Gale was immensely relieved when the woman approached at the behest of the mage hand and agreed to help him out. He sighed into the humid air of his pod, and tried not to let his anxiety get the better of him as she worked. He bit the inside of his cheek in rotation with biting his tongue, and his bottom lip, to keep from making suggestions about a situation he knew little about. It wasn't as if he had mage eye, after all. He didn't know how things looked or worked.

So all he could really offer was encouragement. “I'm sure you're almost there,” he thought he heard something give, and he was right – but still taken by surprise when the pod opened rather suddenly, spilling the hapless wizard onto the warm ground.

Living tissue warm.

He couldn't help but he as fascinated as he was disgusted by it, one moment spreading his fingers over it and wondering if he could feel a pulse, and the next lifting them and brushing them down his robes to clean them.

His attention was caught by his savior speaking, making a rather obvious comment, though phrased as a question. He saw her gaze briefly linger at his ear, and he pulled himself to his feet, “Yes, a wizard,” he agreed, “if that mage hand wasn't enough to convince you, I'm sure I could conjure wonders for your eyes, though perhaps after we've settled the matter of liberating ourselves from our current quandary, mm? Not that I’m sure Avernus is preferable to our current location on this ship, but I suppose it offers us a mite bit more freedom to get off and descend to the hells – unless we can conjure another option and fly this ship elsewhere!” Ever hopeful was Gale – he had to be. He’d faced plenty of horrors, mostly from his own poor, bad decisions, and he’d found ways to pull himself out of them.

Whether it was down to Avernus, or finding a way to use this ship, he would get out of this, too.

He doubted that was going to spark any argument, so he added, “Oh! I am Gale of Waterdeep,” not the best time for introductions, but, “and before you think me entirely lacking in decorum – thank you,” the emphasis shown through in the obvious relief, and the warmth that illuminated his brown eyes.

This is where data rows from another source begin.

The rows of each matrix lie in a flat space through zero, up to rounding. After each matrix: how many dimensions does the smallest such space have?
In the rows, 128 means zero.

[[108  87 114 141 112 134 126 101 136 113 152 140  92 141 115 128 110]
 [ 87  78 121 129 119  51 122 120 137  85 159 176 140 140 162 108 122]
 [114 121 126 128 148 107 148 103 139 171 121 116 140 119 162 162 135]
 [141 129 128 117 122 100 133 146 144 103 114 109 121 152 126 151 154]
 [112 119 148 122  86 145 134 109 154 137 127 111 130 118 151 145 136]
 [134  51 107 100 145 179 126 121 153 113 120 144 154 140 148 112 154]
 [126 122 148 133 134 126  93 112 163 160 149 105 177 137  95 137 138]
 [101 120 103 146 109 121 112 119 129 122 158 114 125 154 128 101 144]
 [136 137 139 144 154 153 163 129  40 145  33 169 130 115 122 107 132]
 [113  85 171 103 137 113 160 122 145 102 122 137 125 100 139 157 129]
 [152 159 121 114 127 120 149 158  33 122 135 138 131 127 115 116 119]
 [140 176 116 109 111 144 105 114 169 137 138  80 108 158 119  91 138]
 [ 92 140 140 121 130 154 177 125 130 125 131 108  86 114 104 152 116]
 [141 140 119 152 118 140 137 154 115 100 127 158 114 125 116 108  91]
 [115 162 162 126 151 148  95 128 122 139 115 119 104 116  40 152 135]
 [128 108 162 151 145 112 137 101 107 157 116  91 152 108 152 116 160]
 [110 122 135 154 136 154 138 144 132 129 119 138 116  91 135 160 125]]
	14

[[151 136 195 112 174 161 137 122 130 108 125  93 157 129 121 105  85]
 [136 136 103 113 138 126 128 137 119 140 119 153 136 131 143 134 139]
 [195 103 188 170  94 152 209 102 181  93 157  85  34 163 152  60  59]
 [112 113 170 156 107 130 128 112 145 107 145  85 112 122 101 118 109]
 [174 138  94 107 143 134 158 140 126 143 116 169 114 149 172 116 127]
 [161 126 152 130 134 144 158 123 141 118 132 118 108 142 142 102  99]
 [137 128 209 128 158 158 134 114 137  99 134  74 148 124 106 104  81]
 [122 137 102 112 140 123 114 138 113 142 117 151 149 124 134 143 147]
 [130 119 181 145 126 141 137 113 144 105 141  85 119 127 110 109  97]
 [108 140  93 107 143 118  99 142 105 147 113 156 164 117 127 156 159]
 [125 119 157 145 116 132 134 117 141 113 139 101 114 127 115 117 112]
 [ 93 153  85  85 169 118  74 151  85 156 101 165 205 106 120 174 173]
 [157 136  34 112 114 108 148 149 119 164 114 205  99 148 182 137 166]
 [129 131 163 122 149 142 124 124 127 117 127 106 148 124 116 122 110]
 [121 143 152 101 172 142 106 134 110 127 115 120 182 116 116 136 123]
 [105 134  60 118 116 102 104 143 109 156 117 174 137 122 136 161 176]
 [ 85 139  59 109 127  99  81 147  97 159 112 173 166 110 123 176 187]]
	3

[[140 103 124 133 132 124 147 139 115 148 103 140 117 135 147 120 123]
 [103 134 125 139 136 113 161 123 138 126 130 144 134 131 128 115 109]
 [124 125 100 136 141 135 143 120 128 130 100 127 117 128 161 103 118]
 [133 139 136 171 135 168 164 104 128  87 121 150 145 143 118 166 142]
 [132 136 141 135 118 134 115 122 130 113 153 131 135 130 103 136 131]
 [124 113 135 168 134 147 148 113 118 140 123 136 119 152 110 134 134]
 [147 161 143 164 115 148 179 113 143  36 150 191 175 133 113 158 118]
 [139 123 120 104 122 113 113 144 127 139 120 120 123 121 143 116 127]
 [115 138 128 128 130 118 143 127 137 120 133 135 137 128 125 127 122]
 [148 126 130  87 113 140  36 139 120 157 138  63 108 118 114 139 167]
 [103 130 100 121 153 123 150 120 133 138  99 123 118 113 172 102 108]
 [140 144 127 150 131 136 191 120 135  63 123 190 159 121 153 136 101]
 [117 134 117 145 135 119 175 123 137 108 118 159 139 133 142 113 106]
 [135 131 128 143 130 152 133 121 128 118 113 121 133 141 122 156 154]
 [147 128 161 118 103 110 113 143 125 114 172 153 142 122  96 137 118]
 [120 115 103 166 136 134 158 116 127 139 102 136 113 156 137  94 120]
 [123 109 118 142 131 134 118 127 122 167 108 101 106 154 118 120 148]]
	7

[[125 118 143 130 130 121 138 138 123 131 143 129 125 135 128 125 135]
 [118  97 174 134 135 106 159 159 113 138 176 131 117 150 128 118 151]
 [143 174  36 140 130 150  70  93 147 125  75 139 126  97 173 129 102]
 [130 134 140 110 116 140 132 113 133 116 104 114 145 123  91 142 118]
 [130 135 130 116 120 138 127 115 133 120 108 119 140 122 106 137 119]
 [121 106 150 140 138 109 145 154 116 140 168 137 113 144 145 115 147]
 [138 159  70 132 127 145  91 102 141 124  89 133 130 107 150 132 109]
 [138 159  93 113 115 154 102  92 144 113  72 117 147 106 108 145 102]
 [123 113 147 133 133 116 141 144 121 134 153 132 121 138 134 121 140]
 [131 138 125 116 120 140 124 113 134 119 104 119 140 120 106 138 117]
 [143 176  75 104 108 168  89  72 153 104  41 111 158  94  96 154  88]
 [129 131 139 114 119 137 133 117 132 119 111 117 141 125  99 138 121]
 [125 117 126 145 140 113 130 147 121 140 158 141 111 136 161 114 141]
 [135 150  97 123 122 144 107 106 138 120  94 125 136 113 126 136 112]
 [128 128 173  91 106 145 150 108 134 106  96  99 161 126  47 153 115]
 [125 118 129 142 137 115 132 145 121 138 154 138 114 136 153 117 140]
 [135 151 102 118 119 147 109 102 140 117  88 121 141 112 115 140 109]]
	2

[[ 97 133 125 124 131 111 123 137 133 111 128 120 112 118 115 144 122]
 [133 106 118 105 133 131 136 134 130 136 127 130 138 143 135 132 142]
 [125 118  53 113 138 112 151 142 142 156 139 121 167 139 133 140 138]
 [124 105 113  93 144 121 136 143 141 133 129 134 142 149 139 140 139]
 [131 133 138 144 103 136 138 119 106 120 125 125 120 117 125 121 122]
 [111 131 112 121 136  94 111 141 139 125 135 123 120 137 137 136 152]
 [123 136 151 136 138 111  89 128 138 122 130 122 100 129 128 124 153]
 [137 134 142 143 119 141 128 118 119 128 125 128 124 119 123 119 120]
 [133 130 142 141 106 139 138 119 108 121 124 128 121 119 126 121 121]
 [111 136 156 133 120 125 122 128 121 105 124 128 105 118 121 132 116]
 [128 127 139 129 125 135 130 125 124 124 125 129 124 125 125 127 123]
 [120 130 121 134 125 123 122 128 128 128 129 118 120 120 119 131 134]
 [112 138 167 142 120 120 100 124 121 105 124 120  87 115 117 127 137]
 [118 143 139 149 117 137 129 119 119 118 125 120 115 105 108 128 107]
 [115 135 133 139 125 137 128 123 126 121 125 119 117 108 106 133 111]
 [144 132 140 140 121 136 124 119 121 132 127 131 127 128 133 116 131]
 [122 142 138 139 122 152 153 120 121 116 123 134 137 107 111 131  75]]
	6

[[105 130 108 124 129 112 139 149  97 106 145 151 130 117 142 155 114]
 [130 109 124 108 142 153 138 137 135 175 110 150 137 151 103  87 100]
 [108 124 149 165  98 146 107  86  50  95 129 142 121 109 191 149 140]
 [124 108 165 185  85 155 100  66  37 117  97 114 132 101 199 147 136]
 [129 142  98  85 160 107 150 176 193 136 151 141 126 148  76 115 120]
 [112 153 146 155 107 127 105  94  97  63 160 134 105 113 177 157 170]
 [139 138 107 100 150 105 145 164 188 139 137 117 131 138  83 124 124]
 [149 137  86  66 176  94 164 202 239 168 137 119 138 155  34 105 106]
 [ 97 135  50  37 193  97 188 239 185 153 171 203 137 164  47 108  68]
 [106 175  95 117 136  63 139 168 153  42 195 127 111 104 132 197 158]
 [145 110 129  97 151 160 137 137 171 195 104 142 135 166  79  63 104]
 [151 150 142 114 141 134 117 119 203 127 142 112 110 151  95  97 165]
 [130 137 121 132 126 105 131 138 137 111 135 110 129 115 128 153 135]
 [117 151 109 101 148 113 138 155 164 104 166 151 115 140 107 128 138]
 [142 103 191 199  76 177  83  34  47 132  79  95 128 107 202 124 152]
 [155  87 149 147 115 157 124 105 108 197  63  97 153 128 124  99 100]
 [114 100 140 136 120 170 124 106  68 158 104 165 135 138 152 100 101]]
	4

[[ 26 168 129 100 135  41 132 104 107 104 134  40 145  76 119 104 134]
 [168  26  58 175 137 125 191 110  95 114 186 140  77 106 109 112 141]
 [129  58 102 178 116 161 155 107 116  67 123 174  62 157 170 127 148]
 [100 175 178 102 150  89 163 150 137 168 126 129 137 118 108 108 139]
 [135 137 116 150  58 163 125 110 175  57 132 107 134 120 206 176  90]
 [ 41 125 161  89 163  24  91 112 119 165 133 102 185  95  75 117 174]
 [132 191 155 163 125  91 191 128  94  75 100 118 109 147 142 111  88]
 [104 110 107 150 110 112 128  83 108  84 132  96 115 133 125 139 150]
 [107  95 116 137 175 119  94 108  89 173 120 152 112 148  67  99 195]
 [104 114  67 168  57 165  75  84 173  58 139  87 134  99 199 167 108]
 [134 186 123 126 132 133 100 132 120 139 120 102 154 114 133 127 104]
 [ 40 140 174 129 107 102 118  96 152  87 102  90  99 106 153 163 143]
 [145  77  62 137 134 185 109 115 112 134 154  99  81  96 126 133 130]
 [ 76 106 157 118 120  95 147 133 148  99 114 106  96 102 136 137 107]
 [119 109 170 108 206  75 142 125  67 199 133 153 126 136  40 109 195]
 [104 112 127 108 176 117 111 139  99 167 127 163 133 137 109  91 173]
 [134 141 148 139  90 174  88 150 195 108 104 143 130 107 195 173  68]]
	11

[[224 125 193  69 154 112  94 141 149 158 159 173 148  96 140 121  97]
 [125 158 117 154 125 142 141 127 159 122 102 114 159 116  90 126 136]
 [193 117 185  75 159 117  86 152 125 164 151 167 132 120 153 131 112]
 [ 69 154  75 205 108 137 156 102 141 122  75  72 127 139 107 123 150]
 [154 125 159 108 151 124  97 146 122 160 128 142 128 134 146 133 128]
 [112 142 117 137 124 142 139 135 137 113 119 124 145 128 101 133 138]
 [ 94 141  86 156  97 139 171 108 145  83 124 109 140 117  91 122 131]
 [141 127 152 102 146 135 108 155 122 139 135 149 138 134 127 139 133]
 [149 159 125 141 122 137 145 122 170 116 115 123 166 101  86 120 124]
 [158 122 164 122 160 113  83 139 116 187 113 130 113 141 169 130 128]
 [159 102 151  75 128 119 124 135 115 113 177 166 121 117 143 128 108]
 [173 114 167  72 142 124 109 149 123 130 166 170 135 117 137 132 112]
 [148 159 132 127 128 145 140 138 166 113 121 135 174 105  78 128 129]
 [ 96 116 120 139 134 128 117 134 101 141 117 117 105 155 151 136 143]
 [140  90 153 107 146 101  91 127  86 169 143 137  78 151 198 129 119]
 [121 126 131 123 133 133 122 139 120 130 128 132 128 136 129 134 135]
 [ 97 136 112 150 128 138 131 133 124 128 108 112 129 143 119 135 145]]
	4

[[112 116 118 131 117 147 129 107  91 127 140 114 144  97 155 145 131]
 [116 120 115 138 123 134 136 107 105 129 119 128 131 115 127 142 138]
 [118 115  78 153 122 168  89 100  65 137  95 139 129 121 110 150 150]
 [131 138 153 117 136 104 149 141 165 127 145 130 115 136 132 109 116]
 [117 123 122 136 125 126 143 110 117 128 120 130 128 119 125 138 137]
 [147 134 168 104 126 106 145 163 174 115 152 108 147 135 147 120 110]
 [129 136  89 149 143 145  85 120 110 145  93 165  89 157  82 113 140]
 [107 107 100 141 110 163 120  93  63 128 127 112 154  88 152 162 142]
 [ 91 105  65 165 117 174 110  63  32 140  98 138 127  92 122 164 160]
 [127 129 137 127 128 115 145 128 140 126 129 128 127 128 127 127 128]
 [140 119  95 145 120 152  93 127  98 129  85 134 142 142  96 151 147]
 [114 128 139 130 130 108 165 112 138 128 134 131 118 118 131 126 130]
 [144 131 129 115 128 147  89 154 127 127 142 118 138 134 142 120 115]
 [ 97 115 121 136 119 135 157  88  92 128 142 118 134  87 156 146 135]
 [155 127 110 132 125 147  82 152 122 127  96 131 142 156 100 137 135]
 [145 142 150 109 138 120 113 162 164 127 151 126 120 146 137 101 107]
 [131 138 150 116 137 110 140 142 160 128 147 130 115 135 135 107 115]]
	4

[[160 131 119 129 135 120 118 120 115 100 118 125  94 105 133 123 127]
 [131 187 137 142 126 147 111 130 116 133 129 134 152 139 104 141 140]
 [119 137 139 128 130 149 105 119 147 122 121 149 133 124 119 126 103]
 [129 142 128 127 118 139 143 123 138 114 122 133 147 141 110 142 119]
 [135 126 130 118 164 172 134 156 111 138  92 130 105 126 138 105 136]
 [120 147 149 139 172 216 156 137 139 146  96 148 118 134 151 119 136]
 [118 111 105 143 134 156 183 133 131 136 135 115 117 114 146 159 135]
 [120 130 119 123 156 137 133 124 125 139 122 116 118 116 121 110 136]
 [115 116 147 138 111 139 131 125 208 103 102 136 166 108 117 131 122]
 [100 133 122 114 138 146 136 139 103 155 147 156 144 137 136 124 129]
 [118 129 121 122  92  96 135 122 102 147 139 137 128 156 136 145 113]
 [125 134 149 133 130 148 115 116 136 156 137 173 105 116 150 144 126]
 [ 94 152 133 147 105 118 117 118 166 144 128 105 175 132  91 143 121]
 [105 139 124 141 126 134 114 116 108 137 156 116 132 182 166 120 132]
 [133 104 119 110 138 151 146 121 117 136 136 150  91 166 168 138 137]
 [123 141 126 142 105 119 159 110 131 124 145 144 143 120 138 153 127]
 [127 140 103 119 136 136 135 136 122 129 113 126 121 132 137 127 166]]
	13

[[136 137 110 118 138 134 113 127 122 123 121 109 141 121 119 124 158]
 [137 112 141 137 123 133 130 126 129 139 136 139 119 146 133 134 130]
 [110 141 125 125 126 117 137 132 131 117 124 129 129 111 129 123 102]
 [118 137 125 125 128 122 133 130 129 121 125 127 130 117 128 125 115]
 [138 123 126 128 130 134 121 126 125 132 129 124 130 135 126 130 145]
 [134 133 117 122 134 133 118 127 124 126 124 116 136 125 122 126 149]
 [113 130 137 133 121 118 142 131 134 125 130 140 121 122 134 128  95]
 [127 126 132 130 126 127 131 128 129 129 130 132 125 130 130 129 122]
 [122 129 131 129 125 124 134 129 130 126 128 132 126 125 130 127 114]
 [123 139 117 121 132 126 125 129 126 120 122 118 135 116 124 123 131]
 [121 136 124 125 129 124 130 130 128 122 124 125 131 118 127 125 120]
 [109 139 129 127 124 116 140 132 132 118 125 133 126 112 131 124  96]
 [141 119 129 130 130 136 121 125 126 135 131 126 128 140 127 131 147]
 [121 146 111 117 135 125 122 130 125 116 118 112 140 109 121 121 134]
 [119 133 129 128 126 122 134 130 130 124 127 131 127 121 130 126 112]
 [124 134 123 125 130 126 128 129 127 123 125 124 131 121 126 126 127]
 [158 130 102 115 145 149  95 122 114 131 120  96 147 134 112 127 202]]
	2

For all his grandiose talk and boasting, he was painfully aware of their predicament, and quite relieved to be free, as he reached back for his staff – something the illithids must have thought to be a walking stick, as they left it with him. “I am a bit wearied, but I have fortitude enough to help us push our way to freedom, and I will do all that I can to protect your life, for saving mine.”

He did not know if the woman before him could cast spells, but if not, she was certainly at a disadvantage without a weapon. He could help mitigate some of those troubles with his spells, even if he was not as powerful as he once was. “I will follow your lead.”

He didn’t know if she had any better bearings than he did about this place, but he owed her much already – best not to start things out by giving direction when he had nothing to back it up with beyond a hunch or suspicion.